State v. Stewart, 4 N.C. 524, 1 Car. L. Rep. 524 (1814)

April 1814 · Supreme Court of North Carolina
4 N.C. 524, 1 Car. L. Rep. 524

State v. Stewart.

This indictment was found at October Term, A. D. 1813, at which time one Jacob Jackson was bound in this Court in a recognizance in £50, to appear at this term as a witness in behalf of the State, in this case. The said Jackson then resided in Guilford County, at the distance of twelve miles from the Court-house — but had prepared to remove, and, shortly thereafter, did remove himself and family to the State of Tennessee, where he now resides, at the distance of three hundred miles from Guilford Court-house. Along the road usually, and, by the said Jackson, actually travelled, from his place of residence to the said Court-house, the distance within this State, is one hundred miles. At this term *525the said cause came on to be tried, and the said Jackson, as he was bound, attended as a witness in it, in behalf of the State; when the said defendant, R. Stewart, submitted, and was fined ten shillings.
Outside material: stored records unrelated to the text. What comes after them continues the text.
Each point is reached from the start by the listed moves, each made 0, 1 or 2 times, or once backwards (-1), plus a little noise. Is the number of moves made odd or even? Then give how often each move was made.

Moves:
(1): [ 5.4  0.1 -0.8 -0.6  1.3]
(2): [ 0.5  1.2  1.6 -0.2 -4.1]
(3): [ 0.1 -2.1  4.9 -0.1  1.0]
Start: [-0.5  0.6  0.9 -0.8 -2.4]
Points:
[ 0.1  4.4 -2.2 -0.5 -7.4] -> even (0, 1, -1)
[-1.1 -4.8  9.5 -0.6  4.0] -> odd (0, -1, 2)
[ -5.0   4.7   0.0  -0.9 -13.1] -> even (-1, 2, -1)

Moves:
(1): [ 3.6  0.9 -2.4  0.2  0.1  0.4 -0.6  1.8 -1.1  0.0  2.5]
(2): [ 0.3  4.3  1.0 -0.1 -0.9 -0.7 -2.7 -0.9  1.0  2.2  0.5]
(3): [ 0.5 -3.0  2.2 -2.8  1.0 -1.6 -0.8 -1.1 -2.6  1.6  0.8]
(4): [ 1.4 -0.7  2.4  0.4  0.1  2.7  2.4  1.1  0.3  1.2  1.5]
(5): [-0.8  1.4  0.8 -0.7  4.3 -2.4  0.5 -1.5  1.1  0.6  0.7]
(6): [ 2.1  2.3 -1.5 -2.0 -1.4  2.6  1.5 -0.1 -0.8 -1.7  0.5]
(7): [-0.4 -0.2 -1.1 -0.5 -2.0 -0.9  4.6  0.0 -1.5 -0.1  2.0]
(8): [-2.8 -0.4  2.3 -2.1  0.0 -2.7  1.6  2.1 -3.0 -0.2  1.0]
(9): [-0.2 -1.4 -0.6 -1.7 -1.2 -1.2  0.7  1.1  1.6 -1.0  1.4]
Start: [-0.8  1.2 -3.6  3.5 -1.0 -0.6 -3.1 -0.6  0.8 -1.2  0.8]
Points:
[  2.9  -1.4  -0.6 -11.5 -13.3  -0.9  10.0   3.3  -8.6  -0.8  12.4] -> even (0, 1, 2, 1, -1, 2, 2, 1, 2)
[ -6.3   2.8   4.4  -9.0   3.1 -11.5   6.7  -6.3  -6.9   3.5   7.1] -> even (-1, 1, 2, 0, 2, 1, 2, 1, 0)
[12.3 14.9 -3.2 -3.6  2.7  3.3 -3.9  2.3  6.4  1.3 12.8] -> odd (2, 2, 0, 2, 2, 2, -1, 0, 2)

Moves:
(1): [ 0.2  0.1 -1.4  0.6  1.4  0.4  1.8  1.0  0.7  1.6 -2.1  0.4 -1.8  0.2
  0.1  0.6 -1.0]
(2): [ 2.1  1.4 -1.3  0.2  0.3 -0.4  1.0  1.0 -0.5  0.3  0.4 -0.7  1.8  0.5
  2.2 -0.4  1.0]
(3): [ 0.5  1.2  1.4 -0.3 -0.4 -1.0  0.4  0.5 -0.3 -0.3  0.4 -1.6 -0.6  0.2
  0.5  0.3  0.5]
(4): [ 1.5 -0.3  0.1  1.5  0.5  0.2  0.6  1.3 -1.3 -0.1  0.6  0.7 -1.8  2.4
 -0.8 -0.2  0.1]
(5): [-1.1 -0.8 -1.7 -1.6  1.8  4.9  0.9  2.5  2.5  3.1  0.2 -0.4 -1.6 -0.2
  1.2 -0.7 -0.9]
(6): [ 2.6  2.0  0.2 -0.2 -1.7  3.1  1.3 -2.8 -2.1 -1.1  0.8  1.6  0.8 -1.0
 -0.2  0.4  0.8]
(7): [-0.1 -1.6 -1.2  0.7  0.0  1.2  0.6  1.4  1.0 -0.4 -1.1 -2.0  1.8 -0.4
  0.1  0.6 -0.2]
(8): [ 1.6  1.0 -0.8 -3.7 -0.6  0.7 -1.8  2.0  1.2 -2.0  0.3 -0.4  0.0 -2.1
  0.0 -1.1  1.6]
(9): [-0.8  1.3 -2.1 -2.1 -0.8  0.6 -0.7  0.9  4.0  0.3  1.2 -1.8  1.9  2.3
 -0.1 -0.2  0.0]
(10): [ 0.9  0.0  0.0 -0.3 -0.2 -0.6 -0.1  0.7  1.3  0.4  1.5  1.0  0.1 -1.9
 -1.2 -0.4  2.5]
(11): [ 2.0 -0.1 -0.1 -1.0  0.2 -2.5  1.0  0.4 -1.1  0.5  2.8 -0.6 -1.2  0.3
 -1.3  0.3 -0.6]
(12): [-1.5 -0.4  0.6 -0.1  1.4  0.6 -0.3 -0.3  0.5 -1.5 -0.5  2.4  0.3 -0.5
 -0.7  1.6 -1.2]
(13): [ 1.5 -1.1  0.8 -0.1 -0.4 -0.3  0.2  0.7  1.5  0.8 -0.6  0.5  0.1  0.3
  0.6 -0.1 -1.3]
(14): [ 0.5  0.2 -1.2 -1.8 -2.2  2.2  3.4  2.2 -0.6  1.0  1.5  1.2 -0.8 -0.3
  0.5 -0.2  0.5]
Start: [-0.3  1.1 -1.1  0.7 -1.3  2.3  0.4  1.8 -0.3 -0.4 -1.0  2.2 -2.0  0.7
 -1.2 -0.7  0.6]
Points:
[  7.7  10.6  -6.9 -13.8  -6.5   3.2  -1.6   6.2   8.6  -3.8   7.1  -3.3
   4.5  -3.0  -0.5  -2.8   7.8] -> even (0, 1, 1, -1, 0, 1, 0, 2, 2, 1, 1, 0, 0, 0)
[ -3.7   4.5   1.0 -10.9  -1.4  11.7  -1.3   8.2   4.7  -4.4  -1.0   7.0
  -7.2  -4.7  -0.8  -0.4   1.8] -> odd (0, -1, 2, 0, 1, 0, -1, 2, 0, 0, -1, 2, 0, 1)
[-4.3  2.8 -5.6 -3.9 -0.5 -1.7  0.3  4.1  4.0  6.6  8.8 -6.4 -3.4 11.2
 -1.5 -2.8 -2.6] -> even (-1, 0, 0, 0, 1, -1, -1, -1, 2, -1, 2, -1, -1, 0)
[ 0.5  4.1 -5.4  1.9  8.7  8.0  7.6  0.7 -2.6  7.8 -0.2  3.9 -9.4  4.7
  0.1  2.4 -6.7] -> even (2, 1, 0, 0, 2, 1, -1, -1, 0, -1, 2, 1, -1, -1)
[  9.6   4.7  -6.7   1.1  -3.6   8.8  18.7  10.7  -9.5   7.6   6.7  -3.0
 -10.1   9.4   1.1   0.1  -0.2] -> odd (1, 1, 2, 2, 1, 1, 1, -1, 0, -1, 2, -1, -1, 2)
[  3.0  11.8 -10.3 -12.8 -12.6   5.8   0.0   7.4   3.9  -5.9   3.9  -5.2
   9.9   1.2   6.1  -5.5   9.0] -> odd (-1, 2, 0, -1, -1, 0, 0, 2, 2, -1, -1, -1, -1, 2)
[-4.8 -1.2 -7.0 -9.2 -1.5 10.2  4.2 12.5 14.0  5.6  2.7  8.5 -2.5  5.5
  0.0 -0.4 -5.3] -> even (0, 0, -1, 0, 1, -1, -1, 0, 2, 0, 0, 2, 2, 2)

The said Jackson applied for a Witness Ticket, in which he charged mileage for the whole distance between Guilford Court-house arid his present place of residence.

Lowrie, J.

delivered the opinion of the Court.

Our acts of Assembly, in allowing witnesses pay for attending on behalf of the State, are remedial, and ought to receive a liberal construction. By the act of 1777, C. 2, §43, witnesses were compelled to attend the Courts, when summoned on criminal prosecutions, until discharged, under a heavy penalty, and that without any compensation. In the year 1779 the first provision was made for the payment of State witnesses. In 1783 mileage was first allowed to witnesses attending in civil suits, which by the act of 1800, C. 17, was extended to witnesses summoned, or recognized to appear, on behalf of the State, in the Superior Courts, The words of the act of 1783, allowing mileage to witnesses, are very broad, and, we think, sufficiently so, to embrace the case of the witness under consideration. The allowance is, “ for every 30 miles travel going to, and returning from the said Court, the sum of,” &c.

There can be no question but these words would entitle the witness to mileage from the place of his residence, if, after he had been summoned, or recognized, he had removed to any other place within the State, however great the increased distance might have been. If the reason of this is sought for, it will be found to be in the obligation which attaches upon the witness, upon the service of process, or the entering into recognizance, and which, removing from one place of residence to another, cannot discharge him from. And the obligation will remain the same, whether he moves *526from One part of the State to another place within the same State, or to another State — in either case, he being; once bound to attend, he will incur the penalty of the law, if he fails to do so.

The serving a writ or summons, or binding a man in recognizance, to attend on a Court to give testimony, lays him under no obligation not to change his place of residence, nor will his doing so weaken his claim for compensation :

We are, therefore, all of opinion that the witness in this case, is entitled to mileage to and from the place of his residence, in the State of Tennessee.